The VICEROY study is a study that was designed as a multi-center study to, to a certain extent, confirm the findings that had come from single-center studies of triplet therapy in FLT3-mutated AML, newly diagnosed patients who were going to get a venetoclax azacitidine backbone, low-intensity therapy. So again, patients unfit for intensive chemotherapy plus a FLT3 inhibitor, who on studies done at MD Anderson looking at either gilteritinib or quizartinib, showed very high remission rates to a triplet combining ven-HMA and a FLT3 inhibitor...

The VICEROY study is a study that was designed as a multi-center study to, to a certain extent, confirm the findings that had come from single-center studies of triplet therapy in FLT3-mutated AML, newly diagnosed patients who were going to get a venetoclax azacitidine backbone, low-intensity therapy. So again, patients unfit for intensive chemotherapy plus a FLT3 inhibitor, who on studies done at MD Anderson looking at either gilteritinib or quizartinib, showed very high remission rates to a triplet combining ven-HMA and a FLT3 inhibitor. Those studies showed more than 90% CR rates, which is really quite impressive and very promising one- and two-year survivals. So we wanted to see whether we could do this in a multicenter trial. We also wanted to see whether we could refine the dosing of some of the agents, particularly the venetoclax, to see if lower doses might be safer and associated with the same benefit, but with less myelosuppression, which has really been a serious toxicity of this approach. 
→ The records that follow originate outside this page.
One vector is turned by the same rotation once a step. Each row is the vector after some number of steps, and that number follows the row.
The counts run from 0 to 524.
[-128,  220, -126,   92,  174, -148, -166,  -56,  105, -155,   99,  315,
  132,  -15,   77,  227,   15,  -60,  116, -100,  245,  -80,  133,  -76,
 -171, -259,  110,   26, -255, -230,   90,   85,   44,   90, -169,   25,
  -12,  -38,   89, -124,   58, -284,  -51,  225, -107, -102,  -75,   83,
 -392,  -58,  113,  -54,  -90] : 123
[-110,  115, -167,  -45,  278, -179, -160,   80,   31, -193,   10,  231,
  -16,  191,   63,  -72,  -47,   76,   15, -136,  327, -148, -170,  -92,
 -118, -143,   43,  -13,   88, -190,  364,  140,   25,   71, -239,   21,
    3,   75,  -37,    4,  165, -207,    4,  227, -212,  159, -273,  -21,
 -237,  -93,   32,   16,  -12] : 140
[ -73,  241, -112, -273,  250, -143,    3,  126,  -32, -301,  -32,  162,
   79,  114,  148,  -98,   38,   49, -114,  -28,  231, -233, -165,  130,
  -10, -272,  112, -133,  -53, -120,  278,   15,   82,  165, -283,   15,
  -89,  126, -151,    3,  186, -167,   49,  140,   -6,    3, -142,  -46,
  -61,  -94,  180,  214, -174] : 71
[ -93,  180,  -97, -130,  237, -126,   42,   46,   21, -277,  -38,  163,
  133,  -11,  184,  -41,  110,  178,   49,  -25,  186, -278,  -85,   65,
  -85, -262,   99, -104, -171, -140,  354,  140,    8,  199, -288,    8,
 -102,   69, -179,   28,  202,  -71,   66,  120,  -63,   -6,  -64,  -19,
  -94,  -78,  263,  230, -145] : 68
[-163,   93,   92,  -29,  280, -134, -107,  -71,  -82, -284,   62,  195,
  188,   48,  166,  104,   -5,  161,  186,  -16,   90,  -33,  -83,  131,
 -148, -286,   93, -130, -152, -163,  234,   50,  -43,  135, -388,   59,
  -10,  138,   80,  -77,   77,  -85,  143,  333, -105, -124,   -9,  123,
  -82,    7,  155,  231,   -6] : 424
[-128,  200,  -81, -209,  144,   16,   22,  -12,  -91, -236,   -4,  225,
  113,   22,   24,  133,  124,   54, -112, -104,  139,  -40,  -74,   55,
 -304, -328,  241,  -89,  -34,  -29,   93, -155,  137,  359, -347,   20,
  -53,  197,  101,   12,   37, -319,   25,   95,  -36, -100,  -17,   40,
  -86,   41,   98,  132, -115] : 459
[ -56,  228,    0,   47,  111, -150,  -35,   33,  -18, -293,  125,  227,
  148,    5,   91,  170,   55,   41,   28, -199,  259, -122,  -71, -316,
 -117, -130,  153,  113, -159, -112,  168,  192,   74,   18, -284,  103,
  -46,   46,  227,   20,   80, -278, -182,  162, -122,  -21,  -70,   57,
 -313,  -53,   47,   50,   57] : 200
[-149,  113,   80,  -83,  290, -133, -120,  -74,  -85, -289,   53,  167,
  203,   64,  132,  103,    2,  113,  135,  -19,   76,  -67,  -87,  132,
 -147, -307,  132, -169, -164, -147,  194,   -6,  -19,  105, -376,   64,
  -64,  161,   73,  -94,   69,  -82,  150,  353,  -86, -156,  -14,  135,
  -42,  -10,  144,  230,  -51] : 425
[ -36,  218, -146,   47,   91,    3,   70,  -75,  170,  -88,  -25,  295,
  188, -153,  185,   87,  171,  171,  141,  -82,  176, -250,   11,  -48,
 -197, -260,  143,  -60, -176, -155,  187,   46,  170,  192, -275,  -40,
 -120,   57,  -89,   -6,  238, -281,  -54,   54,  -73,   18,  -95,  -56,
 -139,  -19,  172,   75, -230] : 301
[  13,  248,    0,   34,   76,  -32,  107,  -74,   75, -269,   80,  183,
  171,  -86,  231,  273,   74,  105, -144,  -37,  204, -163,  -62, -179,
 -177, -236,  200, -100,  -58,   -8,  -44,   47,  170,  203, -262,   46,
 -123,  176,  160,   -9,  108, -422, -119,   69,   48,  -30,  -78,  -73,
 -137, -125,  112,   85, -197] : 25
[-171,   26,  -20,  -46,  101,  -30,   37,  168,  -49, -247,   18,  285,
   75,   46,   81,   74,  126,  180,   62,  -65,  155,  -32, -128,   22,
 -250, -292,  107,  -94,  122, -122,  190,  149,  129,  268, -312,  -27,
   52,  161,    2,   65,   35, -342,    5,  143, -199,  119, -156,  -31,
  -28,  207,  118,  261,   -9] : 453
[-254,  116, -176, -126,  238,  -88, -149,  130,   -6, -137,   73,  210,
   52,  174,  -44,   96,   20,   21,   76,  -68,  303,   74,  -88, -140,
 -190, -309,  172,  -60,    2, -166,  240,  -57,  143,  170, -244, -143,
   21,  167,   55,  -33,   41, -215,   99,  230, -235,   50, -161,   30,
 -173,   32,   93,  140,  -30] : 217
[-157,  248,  -64,  -57,  225, -152,   44,  173,  -96, -377,  116,  246,
   66,   42,   82,  103,  112,  -40,  -23, -144,  229,  -95,   -5,  -47,
  -74, -275,   94,   73, -132,  -73,  234,  172,    4,  203, -251,   33,
   87,  -95,   -1,   42,   55, -218,  -51,  150, -112,   25,   16,   56,
 -315,   92,  206,  251,   64] : 278
[ -48,  223,   33,  -92,  277, -173, -100,   12,  -97, -353,   61,  323,
  129,  187,  163,   -4,  -75, -122, -118, -112,  191, -137, -131,  145,
    4, -187,   56,  -84,   42, -117,  147,   11,   60,   38, -313,  187,
   64,  -19,   47,  -88,   92, -291,  -86,  299,  -71,   53, -218,   66,
 -146,    0,   30,  134,   31] : 352
[-108,   20,  -65,  -67,  122, -156, -135,  -16,  107, -208,   37,   84,
    9,   -1,  117,  213, -107,  197,   20,   -3,  236,  -66,   16, -226,
 -188, -195,  161,  -38, -140, -268,  170,  178,  -47,  148, -167,   89,
 -179,  238,  223,  -52,   62, -249,  -33,  171,  -99,  -82,  -99,  -47,
 -294, -288,  108,  -48, -146] : 404
[-184,  120, -115, -107,  160,   54,  -30,  -78,   15,  -63,  -29,  248,
  107,   -4,   20,   51,  111,  178,  230, -103,   87,   14,  -34,  -82,
 -216, -243,  236,  -33, -139, -233,  354, -123,  137,  213, -360,   -8,
 -112,  191,  148,  -12,  191, -131,   17,  218, -160,   26,  -78,   11,
  -92,  -18,  126,  153, -139] : 222
[ -66,  205,   52,  -34,  137,  -98,  -13,   90,   49, -266,   99,  202,
  107,   25,  193,  251,  -55,  -41, -129,   50,  232,   78,   63, -146,
  113, -140,  185, -174,  -16, -204,   54,  147,   54,   82, -205,  152,
 -106,   35,  269, -168,   74, -395,  -96,  257,  -44,   15, -150,  -17,
 -181, -107,  135,  203,  -77] : 262
[ -61,  176,  -47, -220,  208,  -83, -196,   27,   25,  -59,  -32,  308,
  100,  139,   96,   38,  -78,   56,    5,  -19,  266,    8,  -75,  155,
  -67, -223,  111, -171,  -10, -223,  189,  -87,  147,   98, -391,  -74,
  -35,  135,  -27, -174,  127, -329,   32,  170, -145, -100, -314,   19,
 -110,  -32,  -20,   -1, -125] : 151
[ -80,   58,  -41, -206,  110,  -40, -196,   20,   38,  -59,  -56,  302,
   70,  -27,   59,  121,  -20,  134,  175,  -25,  238,   69,  118,   78,
 -118, -189,  153,  -90, -153, -337,  299,   85,   30,  184, -397,    9,
  -74,   71,   32, -165,   68, -266,   11,   70, -219, -126, -241,   46,
 -226,  -21,   46,   -8,  -88] : 155
[ -47,   63,  199,   -7,  166,  -68,   20, -110,  -87, -338,   34,  266,
   93,    8,  268,  117,  -40,  246,   11,  -63,   29,  -98, -149,  175,
 -232, -204,   11,  -90,   55,  -82,  103,  134,  -50,  238, -451,  161,
   55,  129,  102,   -2,   87, -308,  -47,  184,  -58,  -37, -101,    4,
  -93,   35,   31,  140,    7] : 177
[-153,  124,  -20,  141,  217, -156,   15,   15,   14, -266,  112,  230,
  165,  109,  143,   39,   54,  144,  115, -138,  165, -200, -277, -150,
 -208, -283,   56,  -33,   40,  -59,  154,  126,  160,   22, -267,  -53,
   12,  169,   21,   87,  160, -240,  -34,  325, -149,  122, -146,   -5,
  -60,   58,   79,  191,  -47] : 207
[ -30,  120,  -22,  -30,   97,   -2,    6,   28,  119, -113,  -25,  150,
   65,  -92,  150,  169,   85,  323,   72,   -3,  307,  -39,  -37, -248,
 -111,  -86,  164,  -80,  -45, -166,  325,  231,   13,  209, -392,  -11,
 -133,  122,   80,  -16,  201, -249,   -1,   -9, -177,    7, -172,  -64,
 -205, -120,  120,   83,  -88] : 234
[-107,  232,   -4,   80,  249,  -21,  -20, -131,   82, -126,    4,  226,
  134,  -49,  181,  103,   50,  108,  181,  -41,   98,  -23,   27,  -70,
   37, -137,  167, -150, -159, -230,  309,   20,  -12,   89, -316,  129,
 -150,    6,  158, -124,  283, -120,   36,  333,  -61,   46,  -81,   39,
 -129, -118,  193,  226, -122] : 501
[-152,  154,  -23,  126,  102, -102,  111,   66,   57, -259,  163,  238,
    2,  -40,  177,  232,   52,  179,   34,  -10,  202,  -48,  -26, -161,
 -206, -239,   52,   74,  -31,  -60,  136,  260,   -6,  285, -235,  -65,
  109,   38,  110,   48,  100, -340,  -59,  101,  -99,   35,  -17, -119,
 -350,    3,  178,  149,  -51] : 32
[ -29,  177,  -33,  -96,   74,  -18,    7,   83,  102,  -63,   -2,  203,
   51,  -35,  120,  139,   39,  243,   43,  -11,  309,   32,  -24, -251,
  -34,  -54,  174,  -33,  -43, -217,  341,  152,   95,  157, -391,  -49,
 -117,   97,  174,  -56,  225, -302,  -91,    9, -155,    7, -233,  -96,
 -233, -119,   62,   37, -104] : 232
[  25,  181,   65,  -51,   65, -100,   93,  101,  -24, -283,    3,  256,
  264,   -1,  175,    6,  109,  139,   28, -121,  179, -180, -184,  -80,
  -15, -153,  178, -101,  -42, -139,  169,  136,  230,  -32, -367,   64,
 -143,  146,  103,   14,  165, -304, -185,  183,  -88,   39, -227,  -14,
   40,   66,   35,  197,  -77] : 442
[ -70,  -71,  139,  -10,  140, -111,  -28,   29,  -24, -323,    7,  214,
    8,   57,  239,   85,  -96,  248,  -29,  -31,  128,  -82, -142,   38,
 -177, -174,   27, -101,  171, -162,  149,  269,  -57,  200, -330,  190,
   10,  165,   98,    7,   72, -375,  -59,  200, -145,   97, -218,  -53,
  -83,   -7,   31,  153,   -8] : 174
[  11,  117,  -52, -122,   44,  -61,  -60,  109,   96, -255,  -14,  259,
  118, -103,  174,  237,   41,   30, -129,   45,  303,  -82,  176,   22,
 -101, -214,  175, -183,  -79, -192,   24,  211,   50,  232, -209,  122,
 -132,   38,  -18, -141,   12, -451,  -49,  -26,  -83,  -63, -181,   -2,
 -222,  -57,  148,   54, -134] : 92
[ -97,   34,  -67,    2,  139,  -88, -129,  -21,   53, -211,   -2,  367,
  259,   17,  114,   75,   36,  -58,  156,  -76,  120, -154,    8,  106,
 -150, -341,  149, -192,  -92, -251,   61,    1,  196,   37, -191,  139,
  -77,  108,  -27, -114,   26, -296,  -45,  310, -161,   74, -208,  114,
   -2,   88,  106,  159, -121] : 362
[-182,  171, -123, -197,   94,   28,  -15,  104,  -34, -160,   37,  251,
  -12,   83,  -13,  166,   28,   -4, -127,  -59,  211,  131,   23, -104,
 -181, -241,  262,  -49,   83, -175,  106, -100,  174,  321, -248,   31,
  -39,  169,  257,  -50,   39, -437,  -91,  161,  -80,    5, -137,  -42,
 -157,   -2,   54,   95, -112] : 463
[-163,  171, -129, -232,  104,   16,  -15,   93,  -41, -188,   28,  233,
   22,   84,  -23,  158,   51,  -34, -170,  -62,  204,   86,  -10,  -78,
 -197, -272,  257,  -85,   52, -132,   69, -126,  180,  313, -260,    2,
  -55,  189,  204,  -51,   18, -428,  -46,  146,  -76,  -12, -124,  -20,
 -145,   -4,   57,   91, -124] : 462
[-132,  172,   -3,  112,  213, -147,   29,    8,    5, -244,  105,  268,
  162,   95,  165,   22,   63,  147,  123, -156,  149, -197, -302,  -93,
 -211, -275,   33,    4,   19,  -40,  156,   73,  169,   46, -315,  -83,
   54,  167,   23,   96,  182, -232,  -51,  311, -145,   86, -140,  -24,
  -73,   95,   66,  172,  -51] : 208
[-102,  196,  -41, -288,  103,   74,  -19,   10, -115, -263,    4,  232,
  102,   -6,    8,  190,   91,  -12, -130,  -77,  190,   58,   41,    5,
 -151, -247,  267,  -73,  -69,  -90,  168, -120,  118,  348, -421,  101,
  -36,  115,  158,  -58,   -9, -323,  -47,   23,  -55,  -78,  -39,   56,
 -150,    0,  113,  147,  -31] : 12
[ -76,  191, -181, -108,  283, -202, -177,   78,   23, -235,    1,  164,
   35,  193,   50,  -39,  -37,   12,  -79, -143,  367, -222, -160, -134,
 -133, -159,   84,  -10,    0, -147,  304,  113,   44,   47, -212,   32,
  -51,  102,  -62,   17,  127, -206,   -7,  178, -142,   71, -224,   17,
 -274, -173,   49,  -27,  -39] : 138
[ -63,  243,  -34, -150,  226,   -3,    5, -130,   29, -119,   -6,  288,
  -78,   93,  204,  -12, -112,   79, -134,  -15,  126,  -17,  -94,  181,
  -73, -138,   63,  -78,   82, -156,  214, -104,   25,  279, -368,   86,
   35,   68,  115, -103,  261, -322,  -49,  207,   26,   26, -195, -142,
 -224, -157,   27,   22, -181] : 320
[ -36,  243,   97,  -54,  320, -238, -115,   -9,  -25, -345,  111,   80,
  103,  144,  199,  153,  -94,  139, -133,  -22,  320, -134, -202,  -77,
  -89, -152,   36,  -86,  -31,  -30,  151,  160,  -70,   53, -352,   26,
  -19,  130,   69,  -57,  102, -216,   76,  191,  -53, -160, -110,   15,
 -247, -211,   45,   44,  -13] : 415
[ -41,    9,  199,    7,  150,  -79,   19,  -71,  -64, -333,   14,  255,
   56,   17,  248,   85,  -47,  267,   23,  -45,   52,  -84, -147,  143,
 -222, -202,    4,  -82,   90, -126,  138,  193,  -58,  226, -422,  173,
   66,  131,  103,    7,   98, -317,  -64,  222,  -94,   30, -145,  -24,
  -92,   38,   29,  143,    4] : 176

So the study enrolled at, I want to say, at least eight different sites, including both community and academic centers. And impressively, the CR rates and the one-year survivals are almost identical to what was shown in the MD Anderson studies. I believe that the one-year survival is in excess of 70%, which is much better than what we’ve seen with historic controls or was published from the VIALE-A study in terms of the outcome in FLT3-mutated patients. And that this is holding up at the one-year and now coming up on two-year follow-ups really speaks to the power of this triplet approach, which I think is really going to change things. 

It’s notable that there are randomized studies comparing ven-aza to triplet approaches. The Myelomatch study, the EA02 study, is a study that Jessica Altman and I are both leading, which is using a similar approach, but is looking at a different endpoint for the study, which is MRD-CR. And so that study is randomizing patients between standard ven-aza and the triplet with gilteritinib. And we don’t have any early data on that. But I think this is going to certainly impact how we look at that study and where its role is. I still think the study’s goals are really quite important today. And I still do encourage people to enroll into Myelomatch. but I think now we’re getting more and more data on the triplet, particularly outside of just single institution studies, we have to weigh that into our planning going forward.